#### Action item
Track down each line below containing the string "follow" and copy it.

#### Provided material
################

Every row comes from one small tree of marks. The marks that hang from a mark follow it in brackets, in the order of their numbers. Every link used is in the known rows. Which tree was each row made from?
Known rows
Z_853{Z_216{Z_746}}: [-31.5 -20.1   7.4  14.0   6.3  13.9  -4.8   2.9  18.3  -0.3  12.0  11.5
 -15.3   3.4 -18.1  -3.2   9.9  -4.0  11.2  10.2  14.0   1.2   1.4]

################

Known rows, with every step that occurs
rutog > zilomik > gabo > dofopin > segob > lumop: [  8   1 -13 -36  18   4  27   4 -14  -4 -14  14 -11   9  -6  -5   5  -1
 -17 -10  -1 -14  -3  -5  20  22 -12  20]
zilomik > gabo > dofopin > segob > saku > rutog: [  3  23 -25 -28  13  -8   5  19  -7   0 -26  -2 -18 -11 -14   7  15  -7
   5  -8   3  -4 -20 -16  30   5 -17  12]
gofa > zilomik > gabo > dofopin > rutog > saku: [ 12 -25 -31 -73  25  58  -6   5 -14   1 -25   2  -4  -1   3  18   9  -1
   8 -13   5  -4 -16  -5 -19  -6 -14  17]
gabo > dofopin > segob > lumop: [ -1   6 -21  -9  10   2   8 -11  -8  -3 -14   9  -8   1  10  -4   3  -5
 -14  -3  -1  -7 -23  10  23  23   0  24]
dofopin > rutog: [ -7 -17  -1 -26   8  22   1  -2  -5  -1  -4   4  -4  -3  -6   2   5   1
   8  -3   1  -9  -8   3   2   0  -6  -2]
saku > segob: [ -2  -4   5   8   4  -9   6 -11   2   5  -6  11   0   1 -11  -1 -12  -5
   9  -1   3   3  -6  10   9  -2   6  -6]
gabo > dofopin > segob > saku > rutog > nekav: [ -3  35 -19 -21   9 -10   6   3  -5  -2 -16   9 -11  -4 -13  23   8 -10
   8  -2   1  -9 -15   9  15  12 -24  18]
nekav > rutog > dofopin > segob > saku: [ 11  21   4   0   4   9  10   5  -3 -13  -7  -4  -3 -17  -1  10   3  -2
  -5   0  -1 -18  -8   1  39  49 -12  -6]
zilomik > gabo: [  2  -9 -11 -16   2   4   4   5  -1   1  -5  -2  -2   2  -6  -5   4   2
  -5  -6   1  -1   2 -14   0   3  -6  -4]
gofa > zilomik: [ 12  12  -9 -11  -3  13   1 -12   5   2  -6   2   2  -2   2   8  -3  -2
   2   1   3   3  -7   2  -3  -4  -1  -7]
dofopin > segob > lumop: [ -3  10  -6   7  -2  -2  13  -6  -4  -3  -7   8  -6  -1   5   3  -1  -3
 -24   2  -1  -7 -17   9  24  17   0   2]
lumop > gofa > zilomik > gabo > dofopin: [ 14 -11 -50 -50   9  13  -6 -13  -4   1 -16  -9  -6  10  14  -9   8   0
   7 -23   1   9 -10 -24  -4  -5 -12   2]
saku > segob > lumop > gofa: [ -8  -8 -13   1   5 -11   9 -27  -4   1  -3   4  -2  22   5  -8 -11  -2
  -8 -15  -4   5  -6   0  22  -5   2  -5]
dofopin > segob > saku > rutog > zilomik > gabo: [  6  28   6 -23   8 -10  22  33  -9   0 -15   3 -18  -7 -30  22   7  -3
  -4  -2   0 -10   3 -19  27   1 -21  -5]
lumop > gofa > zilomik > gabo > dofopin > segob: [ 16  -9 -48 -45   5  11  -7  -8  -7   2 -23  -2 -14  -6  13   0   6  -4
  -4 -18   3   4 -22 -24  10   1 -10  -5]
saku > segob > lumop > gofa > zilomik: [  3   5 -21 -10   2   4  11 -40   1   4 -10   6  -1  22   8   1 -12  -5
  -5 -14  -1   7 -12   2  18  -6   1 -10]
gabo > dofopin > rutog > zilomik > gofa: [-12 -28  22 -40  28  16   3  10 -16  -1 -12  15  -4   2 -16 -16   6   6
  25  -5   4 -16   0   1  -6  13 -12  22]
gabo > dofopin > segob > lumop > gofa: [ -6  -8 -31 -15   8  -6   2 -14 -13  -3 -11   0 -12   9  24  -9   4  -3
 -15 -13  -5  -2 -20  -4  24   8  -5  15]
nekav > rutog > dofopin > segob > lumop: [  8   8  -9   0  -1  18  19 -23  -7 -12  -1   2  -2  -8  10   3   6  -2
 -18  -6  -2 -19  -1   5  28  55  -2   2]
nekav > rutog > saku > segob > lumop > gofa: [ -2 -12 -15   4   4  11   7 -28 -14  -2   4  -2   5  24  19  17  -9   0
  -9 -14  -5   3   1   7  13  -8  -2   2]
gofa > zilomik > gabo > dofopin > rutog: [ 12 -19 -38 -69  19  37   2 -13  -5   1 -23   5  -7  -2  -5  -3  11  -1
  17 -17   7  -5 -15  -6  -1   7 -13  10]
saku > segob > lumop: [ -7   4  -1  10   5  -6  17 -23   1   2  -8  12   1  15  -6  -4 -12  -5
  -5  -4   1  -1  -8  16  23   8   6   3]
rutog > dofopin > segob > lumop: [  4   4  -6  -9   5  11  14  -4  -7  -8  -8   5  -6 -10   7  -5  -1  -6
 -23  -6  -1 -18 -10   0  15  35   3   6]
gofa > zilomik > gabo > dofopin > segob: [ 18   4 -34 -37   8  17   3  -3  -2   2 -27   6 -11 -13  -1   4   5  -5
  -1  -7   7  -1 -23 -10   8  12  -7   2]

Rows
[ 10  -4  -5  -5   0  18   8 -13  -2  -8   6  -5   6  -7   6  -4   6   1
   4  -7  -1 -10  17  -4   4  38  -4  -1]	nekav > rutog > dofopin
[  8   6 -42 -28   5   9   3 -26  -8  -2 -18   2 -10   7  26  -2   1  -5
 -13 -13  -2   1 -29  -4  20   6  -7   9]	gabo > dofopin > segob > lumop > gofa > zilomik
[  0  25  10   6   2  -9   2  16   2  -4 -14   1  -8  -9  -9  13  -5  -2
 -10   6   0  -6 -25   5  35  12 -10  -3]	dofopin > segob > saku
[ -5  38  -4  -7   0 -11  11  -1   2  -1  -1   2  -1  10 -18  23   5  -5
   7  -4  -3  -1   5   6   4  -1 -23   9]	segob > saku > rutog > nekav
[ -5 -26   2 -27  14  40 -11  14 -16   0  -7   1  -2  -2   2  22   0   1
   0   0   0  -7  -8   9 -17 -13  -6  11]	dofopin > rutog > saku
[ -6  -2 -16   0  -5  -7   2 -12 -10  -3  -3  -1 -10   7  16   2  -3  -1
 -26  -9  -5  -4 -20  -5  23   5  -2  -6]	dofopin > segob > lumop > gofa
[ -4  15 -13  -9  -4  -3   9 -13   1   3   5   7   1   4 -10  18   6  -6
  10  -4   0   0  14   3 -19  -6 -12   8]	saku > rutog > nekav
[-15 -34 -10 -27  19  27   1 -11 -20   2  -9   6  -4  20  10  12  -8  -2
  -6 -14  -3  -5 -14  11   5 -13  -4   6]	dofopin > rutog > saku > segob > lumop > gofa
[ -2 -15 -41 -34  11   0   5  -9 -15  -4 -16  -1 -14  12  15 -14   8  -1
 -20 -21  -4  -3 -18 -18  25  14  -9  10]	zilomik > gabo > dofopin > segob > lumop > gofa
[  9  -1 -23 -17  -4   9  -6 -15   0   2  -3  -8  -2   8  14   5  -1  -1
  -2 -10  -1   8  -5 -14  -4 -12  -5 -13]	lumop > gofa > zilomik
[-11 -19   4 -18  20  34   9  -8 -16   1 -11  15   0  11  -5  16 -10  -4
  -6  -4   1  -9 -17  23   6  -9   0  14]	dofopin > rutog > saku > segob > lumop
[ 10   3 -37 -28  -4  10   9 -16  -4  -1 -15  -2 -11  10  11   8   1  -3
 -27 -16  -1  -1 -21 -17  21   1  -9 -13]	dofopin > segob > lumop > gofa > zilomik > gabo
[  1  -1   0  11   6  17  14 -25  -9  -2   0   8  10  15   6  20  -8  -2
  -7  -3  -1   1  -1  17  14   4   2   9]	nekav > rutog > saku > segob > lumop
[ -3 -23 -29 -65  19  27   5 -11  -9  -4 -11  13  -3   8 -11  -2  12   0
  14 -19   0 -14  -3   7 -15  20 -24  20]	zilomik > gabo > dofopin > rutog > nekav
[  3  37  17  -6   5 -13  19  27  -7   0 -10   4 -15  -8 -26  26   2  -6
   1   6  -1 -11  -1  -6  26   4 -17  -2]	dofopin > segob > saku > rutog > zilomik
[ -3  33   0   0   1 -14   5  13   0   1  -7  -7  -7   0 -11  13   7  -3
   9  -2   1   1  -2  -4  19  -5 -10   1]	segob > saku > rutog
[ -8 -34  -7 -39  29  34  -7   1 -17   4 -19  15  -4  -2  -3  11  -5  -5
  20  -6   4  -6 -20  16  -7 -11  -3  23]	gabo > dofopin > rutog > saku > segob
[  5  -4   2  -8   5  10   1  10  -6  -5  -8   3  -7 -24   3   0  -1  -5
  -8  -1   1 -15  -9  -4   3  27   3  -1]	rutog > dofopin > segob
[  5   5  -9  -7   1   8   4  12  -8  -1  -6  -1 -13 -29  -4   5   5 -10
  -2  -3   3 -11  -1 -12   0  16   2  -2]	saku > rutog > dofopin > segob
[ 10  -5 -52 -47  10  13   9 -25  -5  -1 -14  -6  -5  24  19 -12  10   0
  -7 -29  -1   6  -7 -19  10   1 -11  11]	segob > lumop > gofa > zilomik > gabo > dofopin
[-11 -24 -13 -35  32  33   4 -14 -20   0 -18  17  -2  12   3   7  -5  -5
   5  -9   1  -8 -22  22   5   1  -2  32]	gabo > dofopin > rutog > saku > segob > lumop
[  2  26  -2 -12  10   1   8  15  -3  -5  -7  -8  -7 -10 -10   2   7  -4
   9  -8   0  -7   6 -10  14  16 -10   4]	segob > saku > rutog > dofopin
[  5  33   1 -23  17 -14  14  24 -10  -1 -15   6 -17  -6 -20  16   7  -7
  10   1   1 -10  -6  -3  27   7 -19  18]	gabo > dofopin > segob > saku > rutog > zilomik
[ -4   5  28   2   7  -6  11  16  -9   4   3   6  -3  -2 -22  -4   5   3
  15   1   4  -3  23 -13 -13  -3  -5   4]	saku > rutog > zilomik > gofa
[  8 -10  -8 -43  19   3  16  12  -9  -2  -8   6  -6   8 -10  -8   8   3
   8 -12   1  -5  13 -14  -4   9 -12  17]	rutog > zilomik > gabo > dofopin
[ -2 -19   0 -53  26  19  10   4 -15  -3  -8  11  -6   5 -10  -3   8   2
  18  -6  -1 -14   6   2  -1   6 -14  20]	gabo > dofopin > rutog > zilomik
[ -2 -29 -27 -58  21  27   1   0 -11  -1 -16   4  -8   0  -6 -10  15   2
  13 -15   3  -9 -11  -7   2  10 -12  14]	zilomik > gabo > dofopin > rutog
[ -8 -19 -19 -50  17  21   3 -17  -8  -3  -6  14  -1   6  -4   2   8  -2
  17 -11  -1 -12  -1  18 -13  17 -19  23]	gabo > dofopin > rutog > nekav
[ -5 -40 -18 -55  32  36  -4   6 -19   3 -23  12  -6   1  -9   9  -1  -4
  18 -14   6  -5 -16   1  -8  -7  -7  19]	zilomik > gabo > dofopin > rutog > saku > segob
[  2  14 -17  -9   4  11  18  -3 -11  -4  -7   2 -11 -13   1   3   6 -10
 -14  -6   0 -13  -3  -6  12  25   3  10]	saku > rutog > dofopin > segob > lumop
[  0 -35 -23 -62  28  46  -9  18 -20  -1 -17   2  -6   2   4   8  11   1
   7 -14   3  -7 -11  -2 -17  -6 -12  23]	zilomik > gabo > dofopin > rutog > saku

################

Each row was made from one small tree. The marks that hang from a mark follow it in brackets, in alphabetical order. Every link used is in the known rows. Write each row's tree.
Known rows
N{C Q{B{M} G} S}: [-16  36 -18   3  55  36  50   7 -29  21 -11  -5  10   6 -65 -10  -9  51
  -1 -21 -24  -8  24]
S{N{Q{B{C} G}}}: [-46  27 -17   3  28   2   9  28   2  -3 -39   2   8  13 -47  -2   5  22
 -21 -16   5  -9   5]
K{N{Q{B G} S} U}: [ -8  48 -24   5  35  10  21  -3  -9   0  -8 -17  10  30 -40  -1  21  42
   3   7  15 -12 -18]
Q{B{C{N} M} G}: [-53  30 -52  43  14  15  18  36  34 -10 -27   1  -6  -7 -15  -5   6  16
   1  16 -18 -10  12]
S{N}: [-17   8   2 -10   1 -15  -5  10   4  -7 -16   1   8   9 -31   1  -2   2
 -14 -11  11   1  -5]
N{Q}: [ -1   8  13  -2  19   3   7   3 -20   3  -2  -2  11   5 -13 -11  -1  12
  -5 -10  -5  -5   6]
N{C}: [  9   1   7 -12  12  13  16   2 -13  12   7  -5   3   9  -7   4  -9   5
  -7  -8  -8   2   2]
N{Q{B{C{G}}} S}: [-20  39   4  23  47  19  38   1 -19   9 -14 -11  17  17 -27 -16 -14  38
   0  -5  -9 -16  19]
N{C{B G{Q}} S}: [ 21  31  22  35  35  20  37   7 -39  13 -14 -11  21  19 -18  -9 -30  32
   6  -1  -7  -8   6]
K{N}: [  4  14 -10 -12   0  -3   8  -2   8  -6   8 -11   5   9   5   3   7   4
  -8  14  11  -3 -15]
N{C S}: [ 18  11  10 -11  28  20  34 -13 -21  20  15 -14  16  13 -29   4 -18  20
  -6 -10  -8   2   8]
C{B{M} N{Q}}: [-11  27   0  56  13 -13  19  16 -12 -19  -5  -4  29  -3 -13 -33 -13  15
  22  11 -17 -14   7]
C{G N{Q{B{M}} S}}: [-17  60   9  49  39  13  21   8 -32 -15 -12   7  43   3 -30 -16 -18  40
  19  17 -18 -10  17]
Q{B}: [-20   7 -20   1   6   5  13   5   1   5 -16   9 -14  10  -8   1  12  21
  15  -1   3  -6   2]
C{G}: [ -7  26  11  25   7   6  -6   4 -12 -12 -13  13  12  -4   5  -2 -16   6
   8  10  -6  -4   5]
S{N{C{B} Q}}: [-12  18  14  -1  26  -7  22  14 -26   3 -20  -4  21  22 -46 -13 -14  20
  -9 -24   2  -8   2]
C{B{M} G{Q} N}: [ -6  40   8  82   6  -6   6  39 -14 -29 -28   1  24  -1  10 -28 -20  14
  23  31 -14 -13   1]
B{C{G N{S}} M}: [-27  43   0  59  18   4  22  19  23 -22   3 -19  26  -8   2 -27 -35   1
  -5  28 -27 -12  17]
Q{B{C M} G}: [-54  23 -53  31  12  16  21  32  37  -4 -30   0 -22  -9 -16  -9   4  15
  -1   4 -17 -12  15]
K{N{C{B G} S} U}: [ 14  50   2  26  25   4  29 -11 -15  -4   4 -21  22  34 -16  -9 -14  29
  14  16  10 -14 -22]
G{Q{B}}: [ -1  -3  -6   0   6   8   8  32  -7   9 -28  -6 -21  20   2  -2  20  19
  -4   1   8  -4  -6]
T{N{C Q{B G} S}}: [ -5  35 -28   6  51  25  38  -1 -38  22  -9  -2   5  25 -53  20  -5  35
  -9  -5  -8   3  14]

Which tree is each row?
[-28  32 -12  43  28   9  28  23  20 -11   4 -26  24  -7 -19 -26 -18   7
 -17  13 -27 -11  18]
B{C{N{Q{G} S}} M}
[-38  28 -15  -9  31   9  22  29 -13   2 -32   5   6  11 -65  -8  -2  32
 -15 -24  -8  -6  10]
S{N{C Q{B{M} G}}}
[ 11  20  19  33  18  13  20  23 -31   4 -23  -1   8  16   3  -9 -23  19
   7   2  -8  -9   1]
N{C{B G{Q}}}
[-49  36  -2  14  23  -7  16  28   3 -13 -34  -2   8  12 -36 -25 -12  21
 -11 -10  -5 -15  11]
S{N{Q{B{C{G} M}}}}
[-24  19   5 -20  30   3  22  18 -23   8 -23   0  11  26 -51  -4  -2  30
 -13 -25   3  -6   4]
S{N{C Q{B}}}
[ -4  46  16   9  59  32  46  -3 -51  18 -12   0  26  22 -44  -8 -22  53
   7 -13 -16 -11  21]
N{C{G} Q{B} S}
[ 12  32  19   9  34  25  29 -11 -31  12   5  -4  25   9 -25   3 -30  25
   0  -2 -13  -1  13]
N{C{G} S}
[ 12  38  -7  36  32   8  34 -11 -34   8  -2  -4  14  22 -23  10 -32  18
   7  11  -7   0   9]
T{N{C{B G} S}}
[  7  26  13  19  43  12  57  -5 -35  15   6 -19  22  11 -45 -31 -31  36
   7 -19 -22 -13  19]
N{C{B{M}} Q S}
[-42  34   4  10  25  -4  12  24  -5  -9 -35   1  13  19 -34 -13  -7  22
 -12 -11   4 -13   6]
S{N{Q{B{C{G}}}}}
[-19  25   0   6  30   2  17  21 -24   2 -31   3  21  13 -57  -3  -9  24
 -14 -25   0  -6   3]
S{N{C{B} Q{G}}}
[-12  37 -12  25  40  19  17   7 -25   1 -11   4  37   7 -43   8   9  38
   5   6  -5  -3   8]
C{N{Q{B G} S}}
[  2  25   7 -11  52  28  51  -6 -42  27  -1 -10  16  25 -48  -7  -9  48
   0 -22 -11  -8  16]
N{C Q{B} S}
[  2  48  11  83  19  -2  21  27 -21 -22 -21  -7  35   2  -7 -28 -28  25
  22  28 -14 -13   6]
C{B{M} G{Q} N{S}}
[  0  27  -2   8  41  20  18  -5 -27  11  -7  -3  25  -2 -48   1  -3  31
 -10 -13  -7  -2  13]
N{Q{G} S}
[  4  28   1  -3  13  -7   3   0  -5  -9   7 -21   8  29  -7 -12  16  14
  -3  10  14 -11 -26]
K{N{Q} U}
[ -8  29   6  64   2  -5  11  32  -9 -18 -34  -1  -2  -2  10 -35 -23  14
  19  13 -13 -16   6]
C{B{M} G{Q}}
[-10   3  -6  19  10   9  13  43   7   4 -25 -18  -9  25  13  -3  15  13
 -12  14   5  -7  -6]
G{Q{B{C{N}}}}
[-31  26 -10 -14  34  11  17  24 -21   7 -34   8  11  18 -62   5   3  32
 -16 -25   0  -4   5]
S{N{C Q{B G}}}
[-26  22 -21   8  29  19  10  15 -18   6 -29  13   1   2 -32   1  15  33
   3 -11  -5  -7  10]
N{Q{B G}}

################

#### Exercise output
Every row comes from one small tree of marks. The marks that hang from a mark follow it in brackets, in the order of their numbers. Every link used is in the known rows. Which tree was each row made from?
Each row was made from one small tree. The marks that hang from a mark follow it in brackets, in alphabetical order. Every link used is in the known rows. Write each row's tree.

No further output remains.